Example scores (with threshold=0.99):

Answer	Probability	Score	Why
Correct, confident	99.5%	`1.0`	Above threshold
Correct, at threshold	99.0%	`1.0`	At threshold boundary
Correct, below threshold	95.0%	`0.0`	Below threshold → rejected
Correct, uncertain	80.0%	`0.0`	Below threshold → rejected
Incorrect (any)	any	`0.0`	Always zero

SigmoidScoring¶

Smooth S-curve that maps probability to a score when correct. Unlike the linear strategy, there is no hard threshold — the transition from low to high score is gradual.

The formula is:

score = sigmoid(steepness × (probability - midpoint))
     = 1 / (1 + exp(-steepness × (probability - midpoint)))

When probability == midpoint, the score is exactly 0.5.

from gepa.adapters.confidence_adapter import SigmoidScoring

strategy = SigmoidScoring(midpoint=0.95, steepness=50.0)

Example scores (with midpoint=0.95, steepness=50.0):

Answer	Probability	Score	Why
Correct, very confident	99.5%	`0.99`	Far above midpoint
Correct, confident	97.0%	`0.73`	Above midpoint
Correct, at midpoint	95.0%	`0.50`	Exactly at midpoint
Correct, below midpoint	93.0%	`0.27`	Below midpoint
Correct, uncertain	80.0%	`0.00`	Far below midpoint
Incorrect (any)	any	`0.0`	Always zero

Multi-Objective Optimization¶

The adapter automatically exposes two objectives in objective_scores:

accuracy: binary (1.0 if correct, 0.0 if not)
probability: exp(logprob) — the joint probability of the predicted value

When using GEPA's Pareto frontier, this enables selection of prompts that balance accuracy and confidence.

Enum Resolution with `response_schema`¶

When you pass response_schema=, the library can resolve token prefixes back to full enum values. For example, the token "sad" can be resolved to "sadness" when the schema defines an enum with "sadness" as one of the allowed values. This improves the quality of the top_alternatives reported in reflective feedback.

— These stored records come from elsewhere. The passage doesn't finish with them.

One vector is turned by the same rotation once a tick. Each row is the vector after some number of ticks, and that number follows the row.
The counts run from 0 to 516.
[ 68 102 141  97 152 206 145 123 173 108 122 151 107 138 123  91  96 125
 152 126 180 157  94 144 114 157 122 162 107 152  83 129 140 128 135  90
 128 125  88 106 136 169  82 139 131 100 117 138 131 126 116 147  93 146
 143 123 128 159 156 101 145 134 121  98  79 151  97 116 149 158 114  76
 111 103 117 136  91 168 140 175 161  79]  9
[ 93 103 134 118 162 192 124 118 132 108 108 130 123 113  96 103  66 120
 114 146 162 139  79 119 117 130 125 161  92 115  69 154 141 114 140 149
 127 142 101  74 117 134  77 128 157 114 111 150 123 139 109 154  67 115
 167 118  98 125 154 113 148 126 143  94 116 154  95 167 128 165 106  82
 138  89 117 136 108 164 128 127 127 116]  137
[ 63 105 136  98 145 212 153 154 148 166 124 148 116  95 120 116  71 140
 141 131 185 134 110 125 130 156 118 169 150 138  94 134 114 106 134 114
 119 153 116 117 135 118 102 159 160 135 115 137 156 105  98 155 110 124
 122 149 121 163 146  77 158 113 131  93  87 144 138 101 150 160 120  91
 124 109 144 132 109 170 121 174 134 124]  243
[ 67 110 132  92 138 196 143 128 144 148 103 136 106 108 116 125  71 150
 130 146 176 127  95 127  94 138 117 176 114 138  89 151 124 109 156 154
 108 153 112 107 131 135  73 145 154 122 133 162 125 121 123 169  88 121
 126 148 113 162 164 101 146 137 122 117  93 116 107 114 164 154 102  93
 135 113 141 106  80 166 133 150 153 105]  409
[ 94  99 135 115 182 196 140 119 158 137  83 140 133 123  97  97  74 127
 119 151 172 123 115 124 118 140 128 170  95 101  81 149 139 153 141 145
 103 148  93  94 109 156  78 103 128 119 148 170 108 122 106 168  97 131
 106 123 101 142 148 103 167 121 119 121 103 109 121 131 134 168 116  67
 141  91 109 147 105 183 138 135 129 110]  317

adapter = ConfidenceAdapter(
    model="openai/gpt-4.1-mini",
    field_path="category_name",
    response_format=my_json_schema,
    response_schema=my_json_schema["json_schema"]["schema"],
)

For a detailed explanation of how token resolution works, including multi-token categories and partial-token matching, see the blog post on structured output and logprobs.